This tells you that vmd is in your PATH, so if you just type vmd the VMD program will open, and it tells you the VMD program that will open is located in /usr/local/bin. This is important because sometimes you might have multiple copies of the same program on your computer. If I wanted to use the beta version of the VMD program I could download it from the VMD website and install it on my computer. I would then have to put the beta VMD bin directory in my PATH (using the instructions outlined in the $PATH section) so that when I type vmd I will open the beta VMD instead of the native VMD in /usr/local/bin/. Typing which vmd will let you know exactly which VMD you are attempting to use.

Disk Usage Details

Our computers only have a limited amount of storage, so it is useful to know the disk usage details for our entire computer, as well as folders on our computer. For this purpose we use the du command. Typing the command du -h will print the size of every subfolder within your current directory and print out the final disk usage at the end. If you have many directories and subdirectories within your current folder, the list printed to the screen can become quite large.

The -s flag is intended to help remove all of the mess and just give you the final details if that is all you want. This is useful if you only care about the total size of a directory and don't care about the size of individual subfolders.

Search for Files

The find command searches a directory/path for files that match the given expression provided by the user. The general syntax is

find [path] expression

This command has a LOT of options.

An example find command is shown below to give you an idea of what find can do.

find $HOME -mtime 0

This command will search for files in your home directory that have been modified in the last 24 hours.

find is also capable of executing arbitrary bash commands with the filenames it finds:

find ./ -maxdepth 3 -mindepth 1 -name '*.com' -exec "cp {} ../../MoveFilesHere \;"

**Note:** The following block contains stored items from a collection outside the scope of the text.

Each row was made from one walk, in order. Every step used is in the known rows, and no mark comes twice. Write each row's walk.
(in the rows, 128 means zero)
Known rows
w -> p -> b -> g: [126 156 118 110 115 109 123 118 139 135  71 129 134 118 134 136 153 143
 127 128 171 119 118 116 146 118 112 143  96 130 211 145 107  84  91  99
 143 142 131 106 145 153 158 142 135 117 108 133 111 134 128 143 123 147
 137 158 127 161 129 128 154 112  68 126 153 121 135 122 158 147 127 146
 142 119 125 128 173 125 115  96]
t -> w -> g -> m -> p: [ 94 161 114 124 120 121 110 108 135 137  97 125 127 120 142 143 146 117
 121 146 162 102  91 136 120 120 136 110 115 126 143 159 112 126 121  94
 118 132 134 102 163 156 143 194 136 116 124 121 104 141 137 133 116 121
 145 177 127 165 129 118 128 100  46  88 142 119 138 133 144 130 119 144
 142 113 123 117 220  91 137  88]
t -> w -> g: [102 162 114 150 120 106 121 114 135 139  81 128 121 118 148 151 150 120
 116 131 167 109 106 124 126 120 174 123  97 131 147 167 119 107 110  95
 123 136 134 102 162 153 145 173 145 114 115  98  93 148 130 126 123 134
 149 166 131 145 127 127 128 118  76 111 146 114 139 134 154 127 125 140
 139 116 115 123 183  90 113 113]
w -> t: [103 148 123 133 130 106 119 122 139 148  72 119 119 113 136 158 147 125
 120 137 144 117 108 133 129 117 131 141 114 122 114 152 129  99  95  98
 120 128 133 115 134 162 100 166 134 111 124 103 118 137 141 119 136 138
 143 147 125 146 128 129 145 121  91 119 147 105 152 138 152 119 125 135
 133 134 134 119 168 133 119 116]
b -> g -> m: [100 159 104 120 112 118 119 111 144 131  98 124 126 114 132 144 151 133
 132 138 149 104 119 128 127 116 133 121 107 125 114 130 113 122  95  97
 129 139 129 109 153 162 128 147 128 129 124 115 118 134 133 138 129 126
 145 166 131 165 136 129 131 105  67  96 136 116 117 125 149 120 131 147
 131 112 121 126 188 128 133 100]
g -> m -> p: [ 92 164 114  94 125 128 113 110 135 138  94 118 126 112 124 146 139 126
 132 151 133 109 106 145 121 121  75 120 123 114 117 128 113 122 112  96
 113 138 130 121 142 163 145 157 125 122 140 125 131 130 147 118 138 126
 141 167 121 168 137 118 140 111  68  86 143 116 136 124 139 135 118 144
 118 118 127 119 207 125 137  99]
w -> g: [111 163 115 129 129 107 123 116 134 139  86 127 123 115 140 146 146 129
 126 133 159 105 113 127 124 122 150 138  98 131 142 166 124 115  97  97
 126 136 129 109 139 160 131 156 137 113 116 107  98 137 135 125 129 140
 143 157 129 151 130 127 142 113  80 114 149 123 132 129 147 131 132 142
 127 114 123 129 161 106 124 107]
c -> m: [110 174 125 133 119 108 122 113 135 159  75 128 121 111 117 150 151 140
 121 143 125 116 113 150 127 113 144 130 109 126  92 136 114 109 119  98
 114 143 131 124 120 160 160 133 136 119 142 118 136 142 141 123 146 132
 139 151 126 143 134 126 130 118  95  96 151 121 149 125 147 117 127 141
 118 119 119 123 158 132 121 124]
m -> p -> b -> t -> w: [104 160 132 126 105  98 111 105 136 139  58 115 126 112 156 143 145 127
 106 135 162 130 114 138 129 117 100 119 116 127 179 178 105  79 120  99
 127 140 139 106 145 158 181 184 141  99 118 130 134 137 141 117 115 141
 159 161 121 138 126 130 153 135  73  92 167 103 163 139 158 142 122 136
 149 130 148 115 221 118  99 101]
g -> m -> p -> b -> t: [103 160 122  99 110 115 104 108 140 143  74 108 130 113 145 143 142 130
 116 146 152 124 116 143 124 116  68 121 117 122 158 165 106  90 103 100
 128 139 134 115 136 167 154 167 127 111 127 140 144 123 148 113 122 135
 158 168 120 158 133 126 160 116  59  84 155 105 150 139 161 136 122 143
 133 128 159 124 212 139 130  86]
g -> m: [102 164 106 128 124 120 116 115 141 136  93 119 123 114 121 148 145 132
 134 143 129 114 114 141 130 118 107 125 123 116  95 126 113 107 107  97
 122 131 130 124 140 167 130 161 120 130 140 121 118 130 144 121 138 122
 140 158 126 156 133 120 134 112  84 106 135 110 134 136 149 123 119 142
 123 109 126 127 187 129 130  98]
g -> m -> p -> w -> t: [101 157 125 119 128 121 102 116 145 152  75 110 123 113 137 140 141 123
 126 156 144 116 100 135 123 116 102 128 118 125 161 153 119 103  95  97
 116 133 136 114 145 169 142 173 135 107 120 140 141 129 149 135 125 116
 150 171 122 164 131 128 153 111  42  99 152 101 149 132 161 134 124 140
 135 137 145 115 200 139 143 111]
w -> g -> m: [105 162 104 124 126 120 115 117 139 138  94 123 126 119 138 150 146 126
 129 138 157 105 113 130 123 120 154 126 108 128 117 151 119 118  95  97
 123 133 128 113 152 163 116 163 126 126 124 113  96 134 139 121 126 123
 141 166 133 166 132 117 136 103  64 102 143 118 121 134 151 123 128 146
 127 108 123 127 180 114 136  87]
c -> m -> p: [103 174 130 109 127 118 119 106 129 158  74 131 123 108 117 153 146 138
 120 164 123 112 102 153 117 118 100 127 111 118 105 129 112 124 128  95
 105 148 131 119 113 158 159 145 141 108 141 125 151 139 143 122 143 136
 146 153 122 151 136 122 139 120  80  76 150 124 156 115 140 128 121 140
 118 129 117 115 161 127 122 127]
b -> p -> w: [128 160 113 125 118 101 113 117 144 145  77 129 123 112 126 139 146 144
 119 127 146 124 106 117 144 117 103 135 113 122 171 149 108  87  98  96
 132 136 138 116 137 155 181 127 139 112 107 131 125 132 145 138 135 130
 140 149 126 148 132 137 161 109  62 126 160 112 149 131 158 148 113 140
 131 112 129 127 182 144 104 111]
b -> t -> w -> p: [104 152 120 142 127 105 122 117 143 134  74 120 124 120 147 163 150 125
 108 111 157 124 103 130 140 113 136 124 102 119 120 173 111  64 113 101
 117 120 142 103 149 149 105 178 129 118 118 114  89 137 133 138 120 126
 140 150 131 131 118 131 140 104  90 119 149 112 153 142 166 119 112 137
 144 108 137 114 235 117 106  95]
b -> g: [110 162 114 125 119 107 125 110 140 134  83 127 122 113 134 148 149 133
 125 136 152 105 115 123 124 120 138 130 102 127 139 142 115 112  98  97
 130 144 130 105 144 156 126 139 141 117 119 104 122 136 130 134 130 139
 142 161 129 155 134 135 136 119  79 101 143 117 135 119 147 130 136 142
 130 120 114 125 171 119 115 108]

Which walk is each row?
[ 88 155 120 129 115 115 107 105 140 132  90 116 126 120 157 153 144 112
 106 136 175 107 100 134 113 117 139 108 103 126 135 190 112 106 116  97
 114 130 138  93 155 154 124 195 136 115 119 111 103 135 137 127 105 120
 146 180 134 155 125 127 135 103  50  77 151 110 140 139 158 113 127 143
 150 114 142 112 247 103 135  81] | b -> t -> w -> g -> m -> p
[ 96 163 115  98 114 126 116 103 136 133  93 121 128 113 130 143 143 126
 130 154 153 101 107 130 116 118  96 116 112 117 131 132 109 132 103  97
 122 142 129 103 150 160 140 151 133 119 131 124 135 128 137 128 127 129
 140 177 128 177 139 123 138 108  47  80 138 115 128 117 140 131 129 149
 131 121 121 119 200 121 137  96] | b -> g -> m -> p
[121 159 118 136 122 105 118 121 136 137  66 124 131 118 138 139 152 138
 120 123 152 133 106 126 152 115 123 131 113 125 207 140 109  73 113  97
 133 131 138 115 152 155 157 170 131 120 115 137  99 145 135 132 127 136
 140 152 124 143 123 123 151 112  72 140 150 115 151 133 165 144 108 140
 149 112 131 125 203 111 110 101] | t -> w -> p -> b
[102 163 116 122 109 117 106 109 135 138  82 124 133 120 143 129 146 126
 117 140 170 115 108 127 127 122 126 117 107 131 203 160 106 112 112  95
 131 141 133 105 164 158 170 190 138 112 114 137 110 143 138 125 110 132
 152 180 125 161 129 112 141 116  30 103 158 113 139 138 153 144 120 148
 149 124 146 123 215  96 135  89] | t -> w -> g -> m -> p -> b
[120 157 103 128 118 109 106 114 149 143  99 126 129 119 138 142 144 137
 122 134 171 113  97 116 140 118 136 129 107 129 176 163 109  98  88  96
 136 130 136 107 154 157 176 150 132 124 104 140 103 133 142 145 118 120
 137 170 134 162 131 127 148  92  22 119 148 115 133 134 164 137 115 148
 140 107 127 129 203 129 134  88] | b -> p -> w -> g -> m
[107 165 119  95 116 126 108 110 134 142  78 118 129 112 128 128 143 134
 130 148 145 121 118 141 128 118  67 125 128 119 168 124 107 110 109  96
 127 143 129 123 141 167 184 156 125 116 130 146 145 132 148 117 133 133
 151 167 117 159 136 116 155 112  55  94 158 112 143 128 149 150 115 145
 128 131 146 129 195 128 133  94] | g -> m -> p -> b
[104 156 111 151 104 104 105 114 145 135  75 115 129 122 165 142 150 124
 108 124 177 124 110 127 135 113 163 117  98 137 162 192 105  80 103  99
 135 130 138  96 163 159 147 198 131 121 107 122  91 141 136 126 102 125
 158 178 133 146 124 129 142 108  58 109 158 104 141 158 182 120 121 141
 156 113 152 123 241 105 128  79] | p -> b -> t -> w -> g -> m
[103 155 131 127 111 101 109 108 135 139  64 120 128 116 166 143 148 122
 100 126 192 121 107 122 120 120 131 119  93 136 202 206 110  89 113  98
 128 141 139  94 146 154 157 194 149  97 102 124 117 137 135 126 104 140
 163 174 126 142 124 130 152 129  50  97 166 109 152 140 160 135 131 140
 157 132 146 117 215 100 113  90] | m -> p -> b -> t -> w -> g
[101 157 122 105 112 115 102 110 138 140  82 116 131 119 155 134 142 126
 114 138 180 120 115 129 124 117  98 123 104 133 174 190 113  97  97  99
 127 139 132 104 142 161 146 175 132 111 117 138 122 127 140 118 110 138
 153 176 127 165 129 126 154 114  38  83 160 112 136 141 165 132 133 145
 144 124 152 124 219 120 138  79] | w -> g -> m -> p -> b -> t
[107 170 136 103 112 108 106 106 134 160  56 120 128 110 138 145 147 142
 107 151 148 129 114 151 126 113  91 127 100 128 142 168 105  90 122 101
 119 151 135 111 107 161 183 145 142 100 128 142 159 134 143 118 129 144
 161 155 122 143 132 128 158 130  72  82 163 113 162 126 158 126 130 139
 132 136 147 118 191 142 117 112] | c -> m -> p -> b -> t
[106 170 119 106 124 125 105 108 137 143  83 113 125 111 125 134 140 130
 138 154 141 116 109 139 121 119  87 122 121 123 176 135 107 113 106  94
 124 143 135 119 147 169 174 148 134 108 130 145 150 128 147 134 132 119
 150 172 121 165 135 131 150 113  40  93 153 107 140 129 154 147 120 144
 124 123 134 125 202 127 135 100] | g -> m -> p -> w
[113 163 127 101 105 109 116 106 132 139  64 125 129 109 140 129 146 138
 123 143 172 114 123 122 127 122  89 131 106 127 204 150 107 120 102  96
 137 154 130 106 143 157 189 137 148 103 111 127 155 133 133 131 123 155
 156 172 119 161 135 127 155 133  50  93 163 117 139 119 144 152 134 145
 136 141 131 124 171 119 114 108] | m -> p -> b -> g
[115 171 130 107 129 111 113 111 131 149  75 123 124 111 139 139 143 129
 126 145 171 109 110 121 122 125 124 134 100 136 219 171 120 118 100  94
 124 147 134 106 148 159 170 158 152  97 103 126 132 132 139 141 120 140
 150 171 122 159 132 133 153 116  39  96 161 117 136 123 152 153 133 143
 135 131 124 123 160 109 125 111] | m -> p -> w -> g
[118 153 109 107 111 118 112 117 145 133  83 121 136 121 135 139 150 144
 131 133 162 120 113 119 146 112 108 134 103 125 200 134 100  90  88  99
 140 137 132 108 157 159 150 149 119 131 117 146 115 134 132 143 122 129
 138 168 128 168 128 119 149  95  44 127 138 123 123 126 163 139 124 149
 147 113 128 129 211 131 136  86] | w -> p -> b -> g -> m
[111 152 120 152 103  93 110 113 139 141  61 122 127 121 167 151 153 125
  99 121 187 126 113 120 135 118 168 124  94 141 180 204 112  74 102 100
 134 136 138  95 150 155 159 191 145 105 102 117  95 142 129 124 106 142
 160 166 130 138 122 130 147 120  69 113 163 107 143 149 170 125 132 137
 156 125 145 124 207  99 105  94] | p -> b -> t -> w -> g
[ 98 168 116 100 124 127 112 110 134 140 100 126 127 117 135 141 141 122
 128 150 155 102 102 134 117 122 115 124 111 122 152 159 115 132 106  94
 114 136 129 111 149 162 131 169 130 116 126 122 113 129 141 130 124 131
 141 170 125 173 136 116 141 107  50  89 143 121 126 126 141 132 125 148
 129 117 125 120 200 108 147  92] | w -> g -> m -> p
[100 156 119 125 106 112 103 106 142 137  71 111 129 116 152 138 146 125
 107 133 153 127 112 144 131 115  97 109 121 124 167 165  98  89 114  99
 126 135 139 107 152 161 173 184 130 113 125 143 134 135 143 118 113 127
 158 174 123 150 127 125 149 116  56  91 163 102 150 149 164 126 115 139
 149 129 152 118 252 120 119  85] | g -> m -> p -> b -> t -> w
[111 157 115 139 129 107 123 119 138 137  82 126 126 119 133 150 151 130
 122 125 145 123 100 130 144 115 135 130 112 117 152 144 111  84 121  98
 119 125 139 113 154 155 124 177 130 123 123 119  89 144 135 142 130 131
 133 152 129 143 123 123 137 110  84 130 141 119 147 133 159 130 111 138
 138 107 123 118 204 110 109 103] | t -> w -> p
[107 167 116  97 114 123 106 111 131 140  89 124 132 118 138 129 143 132
 130 147 162 114 114 132 125 121  93 128 111 131 196 156 111 119  97  95
 128 144 128 111 149 166 176 168 129 110 114 143 126 131 140 123 121 140
 149 173 124 171 134 113 151 110  38 102 156 121 133 130 150 149 124 147
 133 123 137 127 184 112 144  89] | w -> g -> m -> p -> b
[115 166 109 134 117 116 107 119 144 144  91 120 127 119 137 138 147 131
 134 145 162 113 113 119 129 118 156 128 102 140 170 169 113 105  91  97
 129 142 133 110 161 164 147 162 133 119 113 130 107 131 141 143 123 117
 147 178 129 160 132 132 142  95  40 112 149 113 126 134 166 135 125 146
 135 112 134 132 193 117 136  95] | p -> w -> g -> m
[122 154 121 113 121 103 115 121 141 139  67 119 129 117 145 146 146 138
 115 117 163 136 122 132 145 113 103 141 102 126 188 168 108  57  95 103
 132 131 136 114 128 157 127 159 125 115 113 139 116 129 140 130 124 142
 146 145 125 142 122 130 167 111  85 123 156 113 148 141 172 137 115 141
 141 121 149 126 204 135 113  97] | w -> p -> b -> t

This command will parse through all folders 1-3 steps in the file tree, select all of the files that end in ".com", and run the cp command to move those files into a new folder that you made. The portion after the -exec can be any bash command you would like to run on the files you've found.

Tell the Computer to Wait

The sleep command simply tells the computer to pause and wait for a user-specified amount of time. I have really only found this useful when writing scripts. The command does not return anything or print any output. The general syntax is

sleep #

where the number is the time you want the computer to wait for in units of seconds. To make the computer wait 3 seconds you would type

sleep 3

Wasn’t that useful?